[Stored dataset items]
_ _ _ _
Every row comes from one small tree of marks. The marks that hang from a mark follow it in brackets, in the order of their numbers. Every link used is in the known rows. Which tree was each row made from?
Known rows
Q_771(Q_111 Q_599(Q_29 Q_115 Q_947)): [-43.4  16.4  -4.0 -19.2 -57.3  16.3   2.6  45.1  81.6  10.2  12.7  12.1
  11.2  11.8  23.7 -35.9]
Q_115(Q_599(Q_29(Q_111) Q_947)): [ -5.6  23.4  -7.8   0.6 -48.9  39.2   8.6 -19.5  58.6  31.8  20.6 -11.7
   5.0 -21.7  35.7  -7.0]
Q_771(Q_599(Q_29(Q_111(Q_75)) Q_115 Q_947)): [  1.2  25.2 -16.6 -27.8 -29.7  23.8   8.8  35.0  72.0  33.0  10.1  10.5
  15.1 -36.5  31.7 -39.3]
Q_599(Q_29): [-15.8  19.3 -16.9  -6.2  -6.6  11.5  24.0  -5.2  31.2   8.7   3.3   8.7
   7.7  -9.2  21.0   0.6]
Q_29(Q_111(Q_75) Q_599): [ 19.4  22.9 -20.6  -5.6   6.5  15.3  25.3 -12.4  52.8  26.6   7.3 -22.1
  24.4 -21.3  44.5 -21.5]
Q_771(Q_111(Q_75) Q_599(Q_29)): [ -5.7  25.2 -16.6 -20.3  -1.7   5.8  37.8  18.0  77.8  28.8  -1.2   9.6
  23.8 -13.6  29.4 -50.0]
Q_771(Q_599(Q_29(Q_111) Q_115)): [ -1.6  23.3 -29.7 -19.5  -6.2  20.3   3.5  45.7  48.6  39.9  23.5  31.7
  13.2 -23.6  23.5 -19.0]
_ _ _ _
Aim of the task -
Copy out each record from above, exactly.

Response for this exercise -
Every row comes from one small tree of marks. The marks that hang from a mark follow it in brackets, in the order of their numbers. Every link used is in the known rows. Which tree was each row made from?
Known rows
Q_771(Q_111 Q_599(Q_29 Q_115 Q_947)): [-43.4  16.4  -4.0 -19.2 -57.3  16.3   2.6  45.1  81.6  10.2  12.7  12.1
  11.2  11.8  23.7 -35.9]
Q_115(Q_599(Q_29(Q_111) Q_947)): [ -5.6  23.4  -7.8   0.6 -48.9  39.2   8.6 -19.5  58.6  31.8  20.6 -11.7
   5.0 -21.7  35.7  -7.0]
Q_771(Q_599(Q_29(Q_111(Q_75)) Q_115 Q_947)): [  1.2  25.2 -16.6 -27.8 -29.7  23.8   8.8  35.0  72.0  33.0  10.1  10.5
  15.1 -36.5  31.7 -39.3]
Q_599(Q_29): [-15.8  19.3 -16.9  -6.2  -6.6  11.5  24.0  -5.2  31.2   8.7   3.3   8.7
   7.7  -9.2  21.0   0.6]
Q_29(Q_111(Q_75) Q_599): [ 19.4  22.9 -20.6  -5.6   6.5  15.3  25.3 -12.4  52.8  26.6   7.3 -22.1
  24.4 -21.3  44.5 -21.5]
Q_771(Q_111(Q_75) Q_599(Q_29)): [ -5.7  25.2 -16.6 -20.3  -1.7   5.8  37.8  18.0  77.8  28.8  -1.2   9.6
  23.8 -13.6  29.4 -50.0]
Q_771(Q_599(Q_29(Q_111) Q_115)): [ -1.6  23.3 -29.7 -19.5  -6.2  20.3   3.5  45.7  48.6  39.9  23.5  31.7
  13.2 -23.6  23.5 -19.0]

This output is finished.